* HOW TO COMPLETE THIS TASK: Which lines of the records below contain the word "from"? Show each one.
[[ TASK MATERIAL open ]]
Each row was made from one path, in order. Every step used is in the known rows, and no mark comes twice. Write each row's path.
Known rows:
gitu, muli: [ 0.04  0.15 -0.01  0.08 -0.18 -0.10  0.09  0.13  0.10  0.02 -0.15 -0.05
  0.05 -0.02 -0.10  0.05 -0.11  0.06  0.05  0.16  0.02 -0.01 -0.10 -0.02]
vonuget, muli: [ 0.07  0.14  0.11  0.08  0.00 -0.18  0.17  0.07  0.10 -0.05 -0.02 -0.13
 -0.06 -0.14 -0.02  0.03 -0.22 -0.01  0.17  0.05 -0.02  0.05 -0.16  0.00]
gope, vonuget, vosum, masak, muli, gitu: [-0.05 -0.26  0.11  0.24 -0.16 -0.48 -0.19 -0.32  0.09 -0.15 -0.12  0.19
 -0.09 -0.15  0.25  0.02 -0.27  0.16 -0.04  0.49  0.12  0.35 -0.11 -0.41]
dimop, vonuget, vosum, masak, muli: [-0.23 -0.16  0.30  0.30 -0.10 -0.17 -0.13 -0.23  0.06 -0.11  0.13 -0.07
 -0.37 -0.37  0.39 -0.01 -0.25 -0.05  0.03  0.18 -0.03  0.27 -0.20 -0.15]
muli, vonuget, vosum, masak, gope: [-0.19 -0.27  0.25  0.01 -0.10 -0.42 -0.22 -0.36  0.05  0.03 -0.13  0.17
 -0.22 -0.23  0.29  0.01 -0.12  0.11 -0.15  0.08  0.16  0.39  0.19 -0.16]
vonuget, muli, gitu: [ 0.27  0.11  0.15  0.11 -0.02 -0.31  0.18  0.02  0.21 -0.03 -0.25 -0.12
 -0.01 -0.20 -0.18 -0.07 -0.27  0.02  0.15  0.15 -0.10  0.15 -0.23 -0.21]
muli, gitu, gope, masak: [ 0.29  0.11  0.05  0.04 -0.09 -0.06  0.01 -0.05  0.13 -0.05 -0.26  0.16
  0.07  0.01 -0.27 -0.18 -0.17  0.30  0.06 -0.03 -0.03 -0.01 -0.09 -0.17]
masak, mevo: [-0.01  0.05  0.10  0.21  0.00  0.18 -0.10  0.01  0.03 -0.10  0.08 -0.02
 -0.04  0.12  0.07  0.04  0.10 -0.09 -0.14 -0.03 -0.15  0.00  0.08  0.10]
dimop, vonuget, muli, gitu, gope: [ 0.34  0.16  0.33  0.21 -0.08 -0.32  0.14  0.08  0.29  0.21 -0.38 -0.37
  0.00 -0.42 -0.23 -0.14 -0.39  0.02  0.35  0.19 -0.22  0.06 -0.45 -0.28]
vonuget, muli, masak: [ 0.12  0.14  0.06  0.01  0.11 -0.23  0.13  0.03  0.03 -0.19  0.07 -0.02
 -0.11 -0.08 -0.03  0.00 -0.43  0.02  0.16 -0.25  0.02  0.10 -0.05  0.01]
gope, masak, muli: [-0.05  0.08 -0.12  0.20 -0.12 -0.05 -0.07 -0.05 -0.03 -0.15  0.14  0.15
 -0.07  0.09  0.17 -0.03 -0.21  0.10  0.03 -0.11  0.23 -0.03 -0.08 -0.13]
[[ TASK MATERIAL closed ]]
[[ TASK MATERIAL open ]]
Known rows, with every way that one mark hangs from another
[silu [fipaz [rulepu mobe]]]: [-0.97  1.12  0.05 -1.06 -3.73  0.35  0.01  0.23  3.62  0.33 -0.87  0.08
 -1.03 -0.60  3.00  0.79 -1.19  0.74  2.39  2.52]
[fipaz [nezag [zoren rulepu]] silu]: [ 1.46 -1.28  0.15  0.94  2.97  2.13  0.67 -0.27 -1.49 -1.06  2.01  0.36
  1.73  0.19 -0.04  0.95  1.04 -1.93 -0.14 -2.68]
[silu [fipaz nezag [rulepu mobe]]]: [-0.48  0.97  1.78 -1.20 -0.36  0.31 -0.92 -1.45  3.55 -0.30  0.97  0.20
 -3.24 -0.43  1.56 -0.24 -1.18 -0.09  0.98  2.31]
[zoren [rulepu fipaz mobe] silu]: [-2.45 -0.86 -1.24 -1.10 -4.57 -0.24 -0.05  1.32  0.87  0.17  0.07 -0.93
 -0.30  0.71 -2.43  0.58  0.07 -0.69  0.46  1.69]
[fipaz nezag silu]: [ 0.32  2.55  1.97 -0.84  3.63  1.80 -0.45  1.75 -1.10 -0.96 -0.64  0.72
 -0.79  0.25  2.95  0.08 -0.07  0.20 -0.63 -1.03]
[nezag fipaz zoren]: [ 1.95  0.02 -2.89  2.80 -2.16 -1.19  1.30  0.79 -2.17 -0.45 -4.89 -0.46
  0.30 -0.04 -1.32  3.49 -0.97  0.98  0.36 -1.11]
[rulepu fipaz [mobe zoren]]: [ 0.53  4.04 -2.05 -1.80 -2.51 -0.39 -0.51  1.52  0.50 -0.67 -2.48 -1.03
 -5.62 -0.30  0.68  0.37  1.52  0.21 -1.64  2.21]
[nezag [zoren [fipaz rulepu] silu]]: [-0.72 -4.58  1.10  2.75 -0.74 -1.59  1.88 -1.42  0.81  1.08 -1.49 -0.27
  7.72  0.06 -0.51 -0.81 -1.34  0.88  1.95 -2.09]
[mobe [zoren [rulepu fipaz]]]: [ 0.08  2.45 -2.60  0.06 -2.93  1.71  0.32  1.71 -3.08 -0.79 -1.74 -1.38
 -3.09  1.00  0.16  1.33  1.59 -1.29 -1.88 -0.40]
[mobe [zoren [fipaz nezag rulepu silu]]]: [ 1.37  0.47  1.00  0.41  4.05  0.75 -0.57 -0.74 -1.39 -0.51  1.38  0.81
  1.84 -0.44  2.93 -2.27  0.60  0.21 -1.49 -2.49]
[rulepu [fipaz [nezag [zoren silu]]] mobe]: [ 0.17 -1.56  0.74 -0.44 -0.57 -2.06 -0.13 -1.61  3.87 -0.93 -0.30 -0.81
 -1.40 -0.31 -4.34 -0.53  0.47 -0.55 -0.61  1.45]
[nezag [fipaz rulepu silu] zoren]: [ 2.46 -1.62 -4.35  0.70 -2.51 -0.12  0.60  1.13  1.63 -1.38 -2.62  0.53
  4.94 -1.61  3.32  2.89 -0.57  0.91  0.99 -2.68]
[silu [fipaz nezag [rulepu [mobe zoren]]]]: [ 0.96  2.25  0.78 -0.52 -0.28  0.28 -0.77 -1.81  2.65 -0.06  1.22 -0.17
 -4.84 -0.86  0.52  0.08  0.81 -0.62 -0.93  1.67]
[[ TASK MATERIAL closed ]]
* RESPONSE BELOW:
Each row was made from one path, in order. Every step used is in the known rows, and no mark comes twice. Write each row's path.
Known rows, with every way that one mark hangs from another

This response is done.